Selon lui, la baisse spectaculaire des frais de gestion entre 2006 et 2009 s’expliquerait en grande partie par de profonds changements dans la répartition d’actif des épargnants et investisseurs. «Les titres à revenu fixe et les fonds équilibrés ont accru leur popularité en raison d’une crainte du risque et de la volatilité», avance Norman Raschkowan.

Or, si rien ne change, prévient-il, les classes moyennes poursuivront leur migration vers des options moins coûteuses, comme les fonds négociés en Bourse.

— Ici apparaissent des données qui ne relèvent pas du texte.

A small network was shown many inputs. Here are its activations along a few directions, one row for each input.
In each table, some parts of the input vary, and every possible input appears once, in random order.
Descriptions start from the smaller parts, as in this example, which fits no table here: one of 2 separate values, together with either a single point or one of 11 places along a line or (one of 5 places around a ring, together with one of 6 places along a line).
Shared parts are said once, and a part with two or three values counts as separate values.
In the rows, zero is written as 128.

Other details of the inputs vary at random and push rows far along two fixed directions, the same in every table; ignore that.

A family of inputs:
r1: [129  95 142 165 183 156 145 145 113 121 140 122 120]
r2: [152  84  92  83  96 130 146  36 155 138 111 131 178]
r3: [105 111 115 172 164 150 126 143 127 148 146 135  99]
r4: [110 110 125 169 170 147 133 148 151  99 146 130 109]
r5: [ 81  62 130 133 111 146 148  30 159 126 149 162 211]
r6: [ 99 105 101 154 148 125 104 159 105 112 159 154 103]
r7: [176 192 118 112 132 123 108 109  81 123  92  45 127]
r8: [ 98 143 175 124 131 163 145 153 126 130 158 173 100]
r9: [112 126 158 156 154 142 169 170 131 135 100 162 130]
r10: [140 114 135 110 148 135 112 146 102 114 132  87 135]
r11: [138  84  85 102  94 116 135  43 189 137  91 132 153]
r12: [196 166 109  91 140 101  75 147  97 110 100  65 128]
r13: [126 125 165 153 117 161 137 161 149 119 145 176  94]
r14: [111 129 156 141 155 121 135 181 128 118 114 179 146]
r15: [ 91 115 101 152 150 150 147 138  97 127 159 141  91]
r16: [184 208 138  74  90 127 119 137 108 142  92 103  77]
r17: [132  89  69  97  83 102  85  61 174 148 120 160 166]
r18: [203 172 105 110 128 119  99 150 115 110 100  47 121]
r19: [123 123 170 148 128 160 145 149 134 138 132 176  85]
r20: [157 218 132  74 113 106 132 167 110 137  73  80 134]
r21: [ 86  56  84 127 107 148 148  40 177 159 151 193 163]
r22: [101 138 155 140 159 148 178 160 119 133 115 169 134]
r23: [127 125 176 183 132 112 163 162 137 128 165 159 126]
r24: [121  99 123  73  60 108 144  92 172 143  77 161 194]
r25: [ 81 100 112 144 137 140 119 163  97 118 161 128  97]
r26: [115 109 152 190 174 154 134 127 105 118 132 116 132]
r27: [ 98 121 128 146 185 152 150 128 124 114 146 130 103]
r28: [145  87 105 111  89 104  92  42 154 118 104 140 203]
r29: [185 204 123 104 102 105 124 178 131 122  62  85 127]
r30: [ 75 124 110 145 149 149 137 149 102 122 174 131 102]
r31: [ 97 105 163 162 165 151 115 141  92 107 148 108 145]
r32: [176 191 160  95  90  68 118 160  97 145 112  70 119]
r33: [116  83  78  86  69 117  99  62 169 155 122 135 163]
r34: [151 106 125  75  49 111 106  74 177 137 105 194 148]
r35: [ 88 103 141 137 172 143 122 151 125 106 148 120 111]
r36: [100 147 188 153 147 112 172 156 110 142 178 147 130]
r37: [116 104  90  74  94 117 133  40 183 129 117 126 169]
r38: [106 109 130 147 184 127 107 148 132  99 145 146 116]
r39: [176 185 116  78 138 120 108 134  95 121 114  41 128]
r40: [119 114 146 194 163 154 123 139 120  99 146 119 143]
r41: [171 179  69 119  94 109  93 158 111 118 108  61  83]
r42: [100 101 103 170 145 145 139 147 109 131 146 136  88]
r43: [150 202  91  88 121 116  88 136 108 147 119  53 104]
r44: [123 127 179 162 145  90 137 164 118 130 162 172 132]
r45: [139  94  65 116  68 121 108  63 193 147 119 142 159]
r46: [104 120 180 124 120 156 127 165 123 126 146 169  96]
r47: [116 141 179 161 148 116 181 143 107 145 165 160 118]
r48: [197 201 150 120 101  72 135 150 105 155  96  71 103]
Each input here is: one of 6 places around a ring, together with either one of 3 separate values or one of 5 places along a line.
Q: The inputs of r17 and r21 match in every part but the place on the ring of 6. If r6 is changed in the same way as r17 into r21, which row does it become?
A: r15
Q: The inputs of r31 and r5 match in every part but the place on the ring of 6. If r33 is changed in the same way as r31 into r5, which row does it become?
A: r43
Q: Change only the place on the line of 5 in r26. List by row number the other rows that result.
A: r1, r3, r11, r42
Q: Change only the choice among 3 separate values in r13. List by row number the other rows that result.
A: r23, r29
Q: Change only the place on the line of 5 in r40. List by row number the other rows that result.
A: r4, r18, r41, r45
Q: Change only the place on the ring of 6 in r23. List by row number the other rows that result.
A: r32, r36, r44, r47, r48

A family of inputs:
r49: [177 152  79  72  84 111 109  81 134 143  93  84 117]
r50: [ 81  62  96 129 123 151 145  70 163 134 147 180 161]
r51: [ 83  94 155 196 193 164 127 194  99 105 188 155  88]
r52: [106 171 183 155 175 147 147 201  89 116 148 126  79]
r53: [ 91  83 147 120 102 141 167  84 172 146 149 195 155]
r54: [116 167 181 172 174 142 146 208  95 117 151 133  76]
r55: [ 85 101 145 193 189 152 127 195 100 104 186 151  89]
r56: [ 94 105 158 202 205 156 159 173 109 104 155 135 131]
r57: [113 165 169 153 171 143 140 211  87 119 141 140  95]
r58: [188 223 124 112 153 120  74 221  53 109 112  17  48]
r59: [104  50 129 145 126 151 166  69 166 123 128 163 188]
r60: [172 155  70  90  80 100  90  94 148 133  91  83 132]
r61: [168 144  85  67  72 104  88  93 130 127  94  78 131]
r62: [115 149 129 170 191 142 130 184  88 119 159 118  71]
r63: [ 89  64 105 124 119 147 148  61 158 136 146 180 147]
r64: [174 239 112 119 168 111  73 222  60 121 103  12  55]
r65: [167 140  79  75  73  88  89 105 133 136  96  82 132]
r66: [109  64 142 125  92 142 150  88 174 140 125 209 162]
r67: [ 89  63 148 144 114 139 158  61 145 136 155 176 182]
r68: [109 142 145 181 187 155 109 197  92 107 163 112  79]
r69: [108  69 142 127  92 141 160  88 173 138 130 206 158]
r70: [102  84 138 136  98 124 167  92 180 145 152 201 155]
r71: [174 155  94  80  95 105 122  91 131 127  70  65 174]
r72: [177 241 109 116 171 111  82 215  56 126 100  11  49]
r73: [130 151 167 171 205 128 121 186  97 103 152 113 112]
r74: [112 139 155 176 202 141 144 191  89 112 134  94 120]
r75: [ 84 109 147 193 207 168 145 177  97 118 182 157  78]
r76: [ 72 137 187 176 188 157 166 204  98 115 174 168  98]
r77: [ 98  57 148 148 110 140 161  63 150 139 157 178 179]
r78: [127 165 167 170 167 132 137 212  97 117 140 140  85]
r79: [ 89  54 108 138 115 157 135  73 174 129 148 178 155]
r80: [187 159 114  94  71  90 111  79 123 144  94  77 154]
r81: [177 170 121  71  61 100 127 101 145 141  83 101 127]
r82: [162 153  85  75  78 111  88  88 135 127  92  76 134]
r83: [165 145  77  67  74 101  91 101 127 129  99  83 139]
r84: [177 165 119  67  67 103 107 106 137 142  68 109 137]
r85: [124 140 159 185 201 153 142 187  92 105 136  97 115]
r86: [ 95 148 138 164 191 156 114 199  82 106 163 109  90]
r87: [ 74 110 143 185 209 156 147 183  93 124 180 151  82]
r88: [ 97  55 139 135 136 118 144  73 171 127 145 183 192]
r89: [ 81 114 139 199 208 165 138 183 105 114 177 149  85]
r90: [174 152  78  77  84 117 101  83 140 139  88  79 122]
r91: [ 89  78 141 127 101 124 168  94 177 152 152 199 160]
r92: [162 155  80  75  83 115  90  85 140 132  86  77 134]
r93: [176 161 112  73  66  85 108 117 141 149  71 112 140]
r94: [113  68 138 134  92 134 146  91 176 140 124 211 163]
r95: [164 156  77  73  87 115  99  79 136 137  85  78 127]
r96: [113  60 141 141 133 130 140  69 173 122 145 183 186]
r97: [176 154 102  83  97 110 119  86 131 125  67  61 165]
r98: [ 85  64  97 123 121 144 152  69 156 138 151 184 155]
r99: [168 172 114  72  62  80 126 107 144 147  82 101 134]
r100: [ 97  69 136 130  94 121 159  95 172 143 130 209 166]
r101: [173 148  85  78  73 111  89  90 141 130  92  77 129]
r102: [108  56 147 133 134 137 145  68 171 121 147 182 184]
r103: [176 168 117  68  64 101 116 103 138 140  72 108 136]
r104: [ 78  60  98 131 118 150 135  76 168 130 148 180 168]
r105: [ 87 111 180 209 192 146 155 171  90 119 187 152 119]
r106: [172 152  75  91  74  96  88  95 144 129  97  83 133]
r107: [102 127 175 186 177 146 142 204 109 119 154 176  98]
r108: [ 85  63 140 143 115 135 161  68 144 138 159 181 191]
r109: [115 162 170 151 174 144 130 214  86 121 137 140  96]
r110: [ 99  81 138 139  93 121 168  88 178 135 141 203 157]
r111: [111 146 137 178 197 160 121 187  92 116 156 114  73]
r112: [175 153  76  88  79 109  87  90 147 135  89  81 131]
r113: [ 87  83 139 118 100 136 169  90 172 147 153 201 167]
r114: [200 252 152 121 145 109  97 234  63 121  90  48  54]
r115: [182 159 117  67 101  94  99  80 137 123  84  79 163]
r116: [ 88 128 188 189 187 160 163 198 115 127 183 173  90]
r117: [183 173 117  64  61 102 126  99 150 153  92  98 129]
r118: [179 161 109  66 102  90 100  88 135 125  89  82 171]
r119: [174 237 117 120 162 107  71 225  55 116 108  11  55]
r120: [ 86  56 142 150 112 122 160  69 150 144 156 180 186]
Q: The inputs of r78 and r103 match in every part but one. If r60 is changed in the same way as r78 into r103, which row does it become?
A: r92
Q: Describe the family of inputs behind these rows.
A: one of 6 places around a ring, together with either one of 3 separate values or one of 4 places along a line or one of 5 places along a line
Q: A walk changes only the place on the line of 4. It starts at r93 and steps to r100. List the rest of the walk in order.
A: r99, r91
Q: Change only the choice among 3 separate values in r67. List by row number the other rows that result.
A: r97, r115
Q: List by row number the other rows that have the place on the ring of 6 in common with r83.
A: r50, r57, r71, r76, r86, r98, r104, r108, r109, r113, r118

A family of inputs:
r121: [ 61  16 141 183 170 158 168  84 147 120 166 200 188]
r122: [159 182 116 122 158 140  97 178  90 115 113  55  82]
r123: [120 144 126 151 157 133 106 174  88 120 156  96  85]
r124: [155 107  84  83  63 104 115  25 167 132  95  99 202]
r125: [ 42  31 124 170 160 163 150 100 161 126 179 219 159]
r126: [141 158 174 151 170 124 144 181  85 124 118 110 126]
r127: [160 174 135 129 179 116 107 161  79 112 122  52 112]
r128: [157 191 115 130 153 128  99 167  82 127 121  56  70]
r129: [171 143 134  76  77  90 128  67 158 139  97 109 179]
r130: [175 191 145 102 104 101 120 133 114 130  95  72 145]
r131: [ 49  14 132 190 164 179 156  89 171 117 178 220 152]
r132: [167 205 139 128 142 106 117 194  96 127 113  91  86]
r133: [165 129 100  81  95 100 108  53 150 128 104  82 176]
r134: [168 115 101  73  42 102 126  47 188 147  75 143 166]
r135: [146 129 111  84  68 108 143  89 168 150  98 140 153]
r136: [163 165 135 101 107 123 124 145 128 133  98 106 114]
r137: [154 166 127 108  97  95 116 153 126 135 110 110 116]
r138: [ 81  88 167 170 138 141 155 151 129 131 177 193 118]
r139: [151 122  97  62  42  91 124  58 180 154  85 153 176]
r140: [ 46  36 161 185 148 159 188 107 178 135 175 249 154]
r141: [ 79  93 129 156 161 156 128 132 117 127 168 160 119]
r142: [155 123 102  60  33  95 123  50 169 158  91 151 167]
r143: [ 58  29 140 190 162 164 167  86 151 114 167 189 187]
r144: [108 138 125 166 182 146 124 168 106 119 145 110  91]
r145: [119 150 127 145 165 151 124 167  92 126 150  96  83]
r146: [165 140 110  67  60 108 123  86 159 135  80 127 149]
r147: [159 204 148 116 131 124 126 186  87 138 118  82  77]
r148: [122 153 164 162 158 135 141 182 100 127 156 145  89]
r149: [147  93  60  77  47  91 103  45 178 142  99 121 173]
r150: [111 151 121 141 174 144 123 175  97 113 140 102  93]
r151: [170 166 153 103 126  98 130 131 114 131 103  94 142]
r152: [162 127  66  90  80  99 105  72 157 136  99 106 151]
r153: [172 130 109  90  64 101 120  83 166 137  91 140 154]
r154: [141 170 121 126 165 144 101 177  89 106 121  75  85]
r155: [122 168 159 134 146 138 142 181  94 127 139 127  86]
r156: [129 165 164 140 160 139 118 194  99 120 129 129  95]
r157: [ 77  89 128 153 158 161 144 127 121 120 168 160 116]
r158: [160 157  95 115 118 116 101 123 110 130 122  85 106]
r159: [164 106 102  72  30  90 115  60 183 143  88 146 171]
r160: [119 167 154 135 155 133 143 190 104 123 132 128  95]
r161: [ 91  78 130 169 158 151 118 146 128 111 164 152 121]
r162: [122 148 130 145 178 149  97 178  93 111 138 104  95]
r163: [ 78  87 124 163 167 160 147 137 134 125 163 155 123]
r164: [135 166 175 158 163 131 145 184  90 119 120 104 126]
r165: [130 168 160 150 150 134 138 177 100 133 137 123  81]
r166: [ 61  18 128 187 159 170 150  94 167 114 182 221 157]
Q: Describe the family of inputs behind these rows.
A: one of 2 separate values, together with either one of 5 places around a ring or (one of 3 separate values, together with one of 6 places around a ring)
Q: The inputs of r161 and r159 match in every part but the choice among 2 separate values. If r152 is changed in the same way as r161 into r159, which row does it become?
A: r132
Q: Change only the choice among 2 separate values in r145. List by row number the other rows that result.
A: r147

«L’investisseur moyen est beaucoup plus informé que par le passé des options d’investissements et de l’impact des frais sur l’accumulation de richesse. Il peut aller ailleurs», martèle Norman Raschkowan.

À contre-courant

Un autre connaisseur donne un tout autre son de cloche.

«Jusqu’à un certain point, la structure de coûts des FCP est incompressible. Elle découle principalement des frais intrinsèques à la gestion active. Ces coûts se justifient pleinement dans les catégories où les talents des gestionnaires de portefeuille peuvent se déployer», signale Jean Morissette.

Consultant en gestion de patrimoine, l’ancien patron de Gestion financière Talvest et de Services financiers Partenaires Cartier donne en exemple les fonds d’actions de marchés émergents et le fonds de revenu de dette d’entreprise, «des secteurs qui ont besoin de gestionnaires qui en connaissent les rouages».

Jean Morissette constate que la «vraie baisse de coûts» qui touche les classes moyennes se trouve dans d’autres produits : les fonds négociés en Bourse (FNB) et les robots-conseillers.

«Prenons les FNB. Leurs frais sont avantageux. Et dans certaines catégories comme les titres à revenu fixe, les fonds communs ne pourront jamais les concurrencer. Toutefois, certaines catégories de fonds communs génèrent de meilleurs rendements, après frais. Ce sont ces catégories qui participeront à l’enrichissement des classes moyennes», conclut-il.

En suivant la pensée de Jean Morissette, on ne devrait pas s’attendre à des baisses uniformes de frais des FCP au cours de la prochaine décennie.